Memorable Encounters with Iconic Voices: Klaus shares about discovering legendary voices like Tony Bennett and Rosemary Clooney during their early careers. These highlighted the impact of remarkable voices on our memories and emotions.
Human Complexity in Voice: Klaus questions whether AI can replicate the complexity and proximity of human voices. While AI voice assistants like Alexa and Siri offer useful information, they often lack the depth of emotion, inflection, and soul that human voices naturally convey. This underscores the importance of voice specialists, who bring a unique skill set to communication by adding depth, emotion, and authenticity to the spoken word.
As indicative of a difference between humans are their voices. Oh yes, there is facial recognition, fingerprints, and DNA, but for readily accessible and immediate casual use, a voice is distinctive. Now, I can say that I know the voice of Mel Blanc, but only in the multiple characters he animated as a professional, but I never heard his everyday speaking voice ask me, "What's up Doc?"
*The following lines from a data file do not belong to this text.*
Here is a tiny trained network, its code and every weight. The questions are about switching its units off for an input and a target symbol, where a switched-off unit gives its printed mean instead of its output.

import numpy as np


def w(rows, s, z=0):
    codes = np.array(rows[::2]) - 128.0
    scale = np.full(codes.shape[1], s)
    scale[-1] = z or s
    return codes * scale


def f(y):
    return y / 2 * (1 + np.tanh(0.7978845608 * (y + 0.044715 * y**3)))


def softmax(a):
    e = np.exp(a - a.max(-1, keepdims=True))
    return e / e.sum(-1, keepdims=True)


def log_softmax(a):
    a = a - a.max(-1, keepdims=True)
    return a - np.log(np.exp(a).sum(-1, keepdims=True))


def net(x, mask):
    ids = ['αδζλπστφω'.index(c) for c in x.split()]
    T = len(ids)
    res = E[ids] + P[:T]
    u = 0
    for l in range(3):
        q, k, v = (res @ M[l].T for M in (Q, K, V))
        z = softmax(np.where(np.tri(T) > 0, q @ k.T / 3**0.5, -1e9)) @ v
        res = res + np.where(mask[u], z, O[l][:, -1]) @ O[l][:, :-1]
        u += 1
        y = f(res @ A[l][:, :-1].T + A[l][:, -1])
        res = res + np.where(mask[u : u + 8], y, B[l][:, -1]) @ B[l][:, :-1]
        u += 8
    return log_softmax(res[-1] @ U[:, :-1].T + U[:, -1])


Q, K, V, O, A, B = {}, {}, {}, {}, {}, {}
E = w([
[139,160,36,185,118,122,170,65,53],'α',
[149,122,112,75,191,86,97,139,106],'δ',
[99,118,161,164,54,205,58,22,186],'ζ',
[159,148,86,235,126,142,77,167,90],'λ',
[91,100,192,112,100,117,34,151,165],'π',
[8,130,163,196,75,67,254,149,135],'σ',
[131,118,134,2,107,158,116,60,155],'τ',
[1,151,83,62,59,117,150,187,121],'φ',
[106,106,169,155,192,98,173,87,106],'ω',
],0.012)
P = w([
[176,186,159,157,173,186,164,168,201],'0',
[178,147,155,137,132,122,143,169,101],'1',
[32,174,100,137,141,151,184,56,165],'2',
[183,112,146,139,113,102,139,159,83],'3',
[11,177,100,175,133,148,181,74,163],'4',
[203,95,138,129,93,72,127,153,66],'5',
],0.012)
Q[0] = w([
[12,199,52,223,210,112,200,49,152],'0.h0',
[238,97,210,187,21,122,158,111,13],'0.h0',
[167,86,147,59,113,79,191,234,2],'0.h0',
],0.0091)
K[0] = w([
[142,255,193,179,195,217,222,184,136],'0.h0',
[165,13,126,182,40,6,106,64,23],'0.h0',
[66,57,62,85,120,3,126,145,80],'0.h0',
],0.0088)
V[0] = w([
[73,81,205,189,71,124,103,110,217],'0.h0',
[201,116,156,181,106,253,123,106,129],'0.h0',
[127,77,141,36,161,187,39,196,216],'0.h0',
],0.0065)
O[0] = w([
[125,254,184,135,88,85,157,149,108,150],'0.h0',
[149,75,162,172,75,110,161,49,72,254],'0.h0',
[89,134,160,154,142,240,175,168,27,167],'0.h0',
],0.0075,0.0028)
A[0] = w([
[168,126,153,143,196,178,97,166,144,153],'0.n0',
[93,85,131,177,119,141,151,123,152,103],'0.n1',
[208,79,199,97,139,85,128,173,118,168],'0.n2',
[79,46,114,148,162,151,120,96,61,101],'0.n3',
[80,123,179,108,128,187,159,152,255,184],'0.n4',
[160,74,145,140,96,139,34,129,136,13],'0.n5',
[42,98,104,77,102,129,146,72,132,5],'0.n6',
[129,109,124,126,140,70,196,104,60,123],'0.n7',
],0.0089,0.0036)
B[0] = w([
[190,158,134,134,162,101,226,109,115,163],'0.n0',
[189,174,75,2,138,144,44,123,74,170],'0.n1',
[63,82,191,72,214,172,143,189,114,226],'0.n2',
[251,237,134,84,122,150,65,152,146,188],'0.n3',
[139,169,47,109,178,93,193,121,71,252],'0.n4',
[136,189,221,145,106,130,166,123,17,142],'0.n5',
[163,184,163,216,179,75,45,191,106,210],'0.n6',
[113,133,178,81,129,134,42,103,195,190],'0.n7',
],0.0071,0.0042)
Q[1] = w([
[35,198,79,84,161,154,124,164,175],'1.h0',
[142,1,140,47,56,85,212,212,131],'1.h0',
[85,154,137,179,64,147,169,95,180],'1.h0',
],0.0099)
K[1] = w([
[67,158,100,104,171,157,227,173,203],'1.h0',
[12,89,185,54,96,120,1,207,138],'1.h0',
[84,190,165,168,59,107,179,96,158],'1.h0',
],0.0085)
V[1] = w([
[190,150,216,166,169,216,160,105,128],'1.h0',
[186,224,238,61,76,4,156,188,88],'1.h0',
[143,159,94,146,21,209,88,13,171],'1.h0',
],0.004)
O[1] = w([
[190,113,211,142,174,121,217,141,80,255],'1.h0',
[93,150,182,148,142,193,140,156,234,229],'1.h0',
[165,141,168,143,1,65,182,92,99,27],'1.h0',
],0.0063,0.0039)
A[1] = w([
[214,96,152,206,157,148,97,244,68,33],'1.n0',
[89,99,50,159,67,26,180,80,203,195],'1.n1',
[149,176,112,192,150,26,103,144,67,171],'1.n2',
[80,99,166,171,40,123,175,129,114,196],'1.n3',
[197,212,113,115,146,237,95,195,118,146],'1.n4',
[185,118,31,116,155,194,133,229,87,90],'1.n5',
[127,163,164,86,220,3,196,119,126,164],'1.n6',
[68,73,11,100,94,166,61,68,172,2],'1.n7',
],0.0059,0.0047)
B[1] = w([
[143,148,168,109,174,25,149,186,161,170],'1.n0',
[116,177,54,86,154,153,32,132,153,189],'1.n1',
[245,1,135,151,72,166,155,144,159,186],'1.n2',
[132,198,107,106,110,61,189,58,163,185],'1.n3',
[71,69,98,127,127,114,196,224,79,254],'1.n4',
[126,177,79,80,108,60,191,121,158,189],'1.n5',
[112,117,92,180,116,212,121,58,154,248],'1.n6',
[97,150,196,146,129,115,162,134,47,134],'1.n7',
],0.0064,0.0059)
Q[2] = w([
[167,12,151,12,130,24,101,151,235],'2.h0',
[151,25,161,84,215,193,107,200,102],'2.h0',
[225,180,96,254,201,85,156,77,118],'2.h0',
],0.0077)
K[2] = w([
[136,36,147,106,87,55,1,142,166],'2.h0',
[132,25,166,90,174,138,113,173,106],'2.h0',
[206,78,97,235,179,85,214,125,156],'2.h0',
],0.0093)
V[2] = w([
[205,137,47,75,106,117,177,113,155],'2.h0',
[230,108,225,218,251,82,72,108,177],'2.h0',
[108,76,149,86,156,252,130,1,151],'2.h0',
],0.0054)
O[2] = w([
[169,129,57,54,91,106,98,207,156,254],'2.h0',
[230,167,125,252,162,201,119,204,126,172],'2.h0',
[52,69,114,119,23,254,94,136,117,171],'2.h0',
],0.0069,0.0026)
A[2] = w([
[72,103,90,48,165,222,212,46,140,169],'2.n0',
[183,23,109,111,71,113,1,23,136,94],'2.n1',
[202,110,232,50,147,87,196,171,41,2],'2.n2',
[205,2,36,113,65,86,75,124,168,108],'2.n3',
[137,53,164,35,74,195,124,143,9,103],'2.n4',
[179,48,95,208,122,223,99,53,138,154],'2.n5',
[113,209,66,95,85,216,57,214,13,204],'2.n6',
[157,85,77,112,236,194,81,230,101,43],'2.n7',
],0.0052,0.0042)
B[2] = w([
[126,113,136,135,118,86,79,176,139,254],'2.n0',
[127,167,119,106,128,185,161,127,101,172],'2.n1',
[68,146,85,125,77,148,108,135,117,192],'2.n2',
[118,185,124,114,141,153,95,125,64,159],'2.n3',
[145,151,125,114,102,153,115,187,144,188],'2.n4',
[106,74,127,195,91,93,106,120,82,194],'2.n5',
[133,74,149,109,155,121,151,127,161,230],'2.n6',
[151,129,97,124,132,146,132,11,154,248],'2.n7',
],0.011,0.0069)
U = w([
[104,196,106,134,135,165,115,124,47,63],'α',
[155,100,113,81,199,156,222,55,152,82],'δ',
[124,153,194,121,72,115,214,44,145,193],'ζ',
[225,165,169,185,151,25,119,180,116,189],'λ',
[50,219,241,157,221,168,185,155,62,147],'π',
[79,235,121,183,110,170,82,157,254,4],'σ',
[165,87,196,79,107,173,134,207,139,195],'τ',
[76,111,128,124,158,13,154,113,67,137],'φ',
[49,64,114,221,114,124,152,101,122,85],'ω',
],0.0043,0.0029)

Each question gives the input, a string of symbols that net reads in full, and the target symbol t.
The units are the heads (3 rows each of Q, K, V and O) and the neurons (one row each of A and B). Each row of codes is followed by its name. A weight is (code - 128) times the scale printed after its matrix; where a second scale follows, it is the last column's (O, A, B and U).
mask holds one flag per unit, layer by layer, with each layer's heads first. A switched-off unit (its flag False) gives its mean, the last column of its rows in O or B, instead of its output. The means were averaged over made-up inputs and are rounded, as every weight is.
A unit's drop is (log p(t) with every unit on - log p(t) with that unit switched off) / (log p(t) with every unit on - log p(t) with every unit switched off).
The circuit of an input: a set's keep is (log p(t) with only the set's units on - log p(t) with every unit switched off) / (log p(t) with every unit on - log p(t) with every unit switched off). Starting from the 12 units with the biggest drops (on a tie, the unit counted first), units are removed one at a time, each time the one whose removal leaves the highest keep (on an exact tie, the one counted first), for as long as the keep stays at least 0.8.
units of the circuit, in order: the units of the circuit, biggest drop first
most important unit: the unit with the biggest drop
top k neurons: the k neurons with the biggest drops, biggest first
top k neurons in layer l: the k neurons of layer l with the biggest drops, biggest first
drop of u: that unit's drop, to one decimal
input ω ζ τ λ σ, target ω: most important unit -> 0.n6
input α ζ λ, target α: top 2 neurons -> 2.n3, 2.n1
input ζ φ τ α π, target ζ: units of the circuit, in order -> 0.h0, 1.h0, 1.n3
input ζ σ π φ ζ, target ζ: units of the circuit, in order -> 0.h0, 1.h0
input α α ω, target α: top 2 neurons -> 2.n3, 2.n1
input π ω ζ, target π: top 2 neurons in layer 0 -> 0.n0, 0.n1
input π λ τ, target π: top 2 neurons -> 0.n6, 0.n0
input α λ φ τ τ τ, target τ: top 2 neurons in layer 0 -> 0.n6, 0.n2
input α π τ τ, target τ: top 2 neurons -> 2.n4, 0.n6
input α ζ λ ζ τ, target α: top 2 neurons -> 2.n3, 0.n6
input α δ ζ, target α: top 2 neurons -> 2.n3, 2.n1
input δ δ τ, target δ: top 3 neurons -> 2.n7, 0.n0, 0.n6
input τ α σ, target τ: top 2 neurons in layer 0 -> 0.n1, 0.n3
input ζ τ δ, target ζ: most important unit -> 0.h0
input δ ζ π π, target π: top 2 neurons in layer 0 -> 0.n2, 0.n4
input ω ζ τ φ ζ, target ω: top 2 neurons -> 2.n5, 0.n6
input τ ζ τ α ζ, target τ: drop of 2.n6 -> 0.1
input δ τ φ, target δ: drop of 2.n7 -> 0.4
input φ τ ω λ π, target φ: drop of 1.n5 -> 0.1
input δ π π, target δ: most important unit -> 0.h0
input λ α π ζ ω φ, target φ: drop of 1.h0 -> 0.6
input ω τ λ τ δ ζ, target ζ: top 2 neurons -> 1.n3, 0.n6
input τ π φ, target τ: top 2 neurons in layer 2 -> 2.n4, 2.n6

In my life, I have listened to multiple and far-reaching different voices. Like everyone else, I have accumulated a library in my memory. Answering the phone has always been the first indicator of whom one is talking to. Now, with caller ID and all the other gimmickry, one can take a call or not, knowing ahead of time who is calling.
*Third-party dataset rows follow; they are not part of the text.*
Below are the code and all the weights of a small trained network. Each question names an input and a class and asks about switching units off, where a switched-off unit gives its printed mean instead of its output.

import numpy as np


def w(rows, s, z=0):
    codes = np.array(rows[::2]) - 128.0
    scale = np.full(codes.shape[1], s)
    scale[-1] = z or s
    return codes * scale


def f(y):
    return y / 2 * (1 + np.tanh(0.7978845608 * (y + 0.044715 * y**3)))


def log_softmax(a):
    a = a - a.max(-1, keepdims=True)
    return a - np.log(np.exp(a).sum(-1, keepdims=True))


def net(x, mask):
    res = np.array(x, float).reshape(1, 5) / 4 @ E
    y = f(res @ A[0][:, :-1].T + A[0][:, -1])
    res = res + np.where(mask, y, B[0][:, -1]) @ B[0][:, :-1]
    return log_softmax(res[-1] @ U[:, :-1].T + U[:, -1])


A, B = {}, {}
E = w([
[164,181,30,165,78,60,158,249,210],'x0',
[173,246,204,158,206,79,205,117,11],'x1',
[140,147,96,148,162,187,176,85,189],'x2',
[89,193,255,111,91,202,116,193,197],'x3',
[50,193,70,2,39,156,196,116,116],'x4',
],0.0075)
A[0] = w([
[115,178,187,156,84,178,107,203,194,125],'n0',
[133,108,84,192,80,81,12,80,68,228],'n1',
[139,85,169,180,131,110,43,160,85,97],'n2',
[115,53,199,44,114,110,98,69,104,42],'n3',
[75,94,211,132,123,112,170,180,161,67],'n4',
[79,86,153,87,218,167,137,151,94,51],'n5',
[59,169,130,53,98,113,126,101,143,126],'n6',
[178,130,168,196,119,106,121,175,162,105],'n7',
[173,113,136,220,163,112,133,154,136,49],'n8',
[94,67,17,144,187,113,177,35,153,230],'n9',
[50,100,198,63,218,177,120,128,167,159],'n10',
[95,189,109,148,230,116,186,97,123,113],'n11',
[123,202,195,126,178,70,178,134,84,67],'n12',
[83,51,133,119,164,123,101,144,198,80],'n13',
[136,129,94,141,119,115,134,145,99,98],'n14',
[143,77,80,127,120,101,120,119,53,137],'n15',
[204,68,141,159,187,110,108,133,212,114],'n16',
[192,164,156,96,121,62,42,200,60,152],'n17',
[106,159,157,127,150,122,45,37,109,52],'n18',
[116,112,113,177,109,254,145,14,69,81],'n19',
[83,25,52,151,104,148,89,87,136,122],'n20',
[199,75,176,172,143,143,142,87,139,84],'n21',
[158,72,111,121,128,57,156,78,131,34],'n22',
[108,86,72,102,86,193,129,108,187,252],'n23',
[90,146,232,81,56,128,41,136,158,196],'n24',
[156,167,133,130,186,125,180,71,107,101],'n25',
[130,222,61,133,170,59,66,212,171,57],'n26',
[63,117,84,101,67,135,193,104,75,157],'n27',
[129,100,122,144,57,169,81,107,140,83],'n28',
[204,161,82,112,44,60,196,191,232,154],'n29',
[138,155,159,136,162,199,144,138,183,225],'n30',
[74,100,151,95,104,49,86,187,48,178],'n31',
[151,88,142,181,191,155,127,111,173,107],'n32',
],0.0083,0.0044)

I was ten. It was about 1950 (I am elderly); I was walking along the sidewalk outside a bar under the elevated subway on DeKalb Avenue in downtown Brooklyn, New York City, when I heard his distinctive voice. Perched atop a milk crate, a young man with a full head of hair was crooning acapella songs of the day. It happened to be Tony Bennett. He was just getting started. Later that year, on the wide boardwalk at Coney Island on the West End, from atop one of the benches, a young lady in a full-flowered skirt and long curly hair was belting out jingles of the day. It was Rosemary Clooney. Their remarkable voices have been with me ever since. I'm sad that Tony has just recently gone.
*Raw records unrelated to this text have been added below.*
Each matrix below, up to rounding, moves points onto a flat space through zero. How many dimensions does that space have?
[[ 0.04 -0.08  0.02 -0.13  0.12  0.05]
 [-0.08  0.21  0.12  0.14 -0.32 -0.14]
 [ 0.02  0.12  0.98 -0.02  0.05  0.02]
 [-0.13  0.14 -0.02  0.96  0.08  0.03]
 [ 0.12 -0.32  0.05  0.08  0.84 -0.07]
 [ 0.05 -0.14  0.02  0.03 -0.07  0.97]]
 -> 4

[[ 0.73  0.16  0.25  0.05  0.09 -0.31]
 [ 0.16  0.91 -0.15 -0.03 -0.06  0.18]
 [ 0.25 -0.15  0.76 -0.05 -0.09  0.29]
 [ 0.05 -0.03 -0.05  0.99 -0.02  0.06]
 [ 0.09 -0.06 -0.09 -0.02  0.97  0.11]
 [-0.31  0.18  0.29  0.06  0.11  0.64]]
 -> 5

[[ 0.35 -0.09  0.14  0.38 -0.23  0.07]
 [-0.09  0.99  0.02  0.05 -0.03  0.01]
 [ 0.14  0.02  0.97 -0.08  0.05 -0.01]
 [ 0.38  0.05 -0.08  0.78  0.13 -0.04]
 [-0.23 -0.03  0.05  0.13  0.92  0.02]
 [ 0.07  0.01 -0.01 -0.04  0.02  0.99]]
 -> 5

[[ 0.99  0.01 -0.04  0.02 -0.01 -0.10]
 [ 0.01  0.37 -0.35 -0.17 -0.22  0.18]
 [-0.04 -0.35  0.58 -0.16 -0.06 -0.30]
 [ 0.02 -0.17 -0.16  0.48  0.43  0.08]
 [-0.01 -0.22 -0.06  0.43  0.40  0.03]
 [-0.10  0.18 -0.30  0.08  0.03  0.17]]
 -> 3

[[ 0.25 -0.14  0.36  0.11 -0.15  0.07]
 [-0.14  0.07 -0.20 -0.06  0.08 -0.04]
 [ 0.36 -0.20  0.52  0.16 -0.21  0.10]
 [ 0.11 -0.06  0.16  0.05 -0.07  0.03]
 [-0.15  0.08 -0.21 -0.07  0.09 -0.04]
 [ 0.07 -0.04  0.10  0.03 -0.04  0.02]]
 -> 1

[[ 0.18 -0.02  0.07 -0.14  0.26  0.23]
 [-0.02  0.00 -0.01  0.01 -0.03 -0.02]
 [ 0.07 -0.01  0.03 -0.06  0.11  0.09]
 [-0.14  0.01 -0.06  0.11 -0.20 -0.18]
 [ 0.26 -0.03  0.11 -0.20  0.39  0.34]
 [ 0.23 -0.02  0.09 -0.18  0.34  0.30]]
 -> 1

All my life, I've listened to classical music. After all the years, certain voices are still wafting through my head. I can recall enough to cherish the beauty and emotions they conveyed, alas only in snippets, but quickly recaptured by classical music videos. I know when I hear Frank Sinatra, Bing Crosby, Perry Como, Fats Domino, Elvis, Dame Joan Sutherland, Beverly Sills, Robert Merrill, Sherill Milnes, Sieppi, Placido Domingo, Luciano Pavarotti, and many others. A few, when heard, are so easy to identify. The qualities of a voice can vary widely, like a person in my past, Yma Sumac, reputed to have a range covering eight octaves, to myself, which is, never mind, "with thanks to Gilda Radnor."
So, to the question, can Artificial Intelligence bring that kind of complexity and immediacy to the skill needed? I am aware, in an amateur and unskilled way, that preprogrammed voices can sound realistic and seemingly in "tune" concerning queries, not unlike Alexa, Siri, and their contemporaries. What seems to be missing, however, is the immediacy and inflection in these machine voices to match the quality of the information sought or given, and instead, measured and informative "flat" responses meet our ears. The data may be present, but the soul is not.
Should "voice" specialists still be needed? Methinks yes. Thanks to our millennia of experience as homo sapiens in the real world, we recognize cheap substitutes for the real thing as affected and dubious, giving rise to a strange dissonance that delays thinking, action, and commitment.
Voice actors and artists have distinctive voice qualities that convey a range of emotions, bring to life and emphasize the movement, seen and unseen, and give meaning and substance to an event, short or long. Their skill must be an imperative readily identifiable to a listening audience and periodically in synchronicity with visuals. Tone, inflection, emotional delivery, decibel range, timing, and more come to bear in skillful execution. They must employ tremolo, breathing, and dynamic content of a word or phrase with a clear grasp of the story and the immediacy of the action. What results is the believability of communication, visual, aural, and emotional consistency, filling out the story and carrying us confidently to our destination.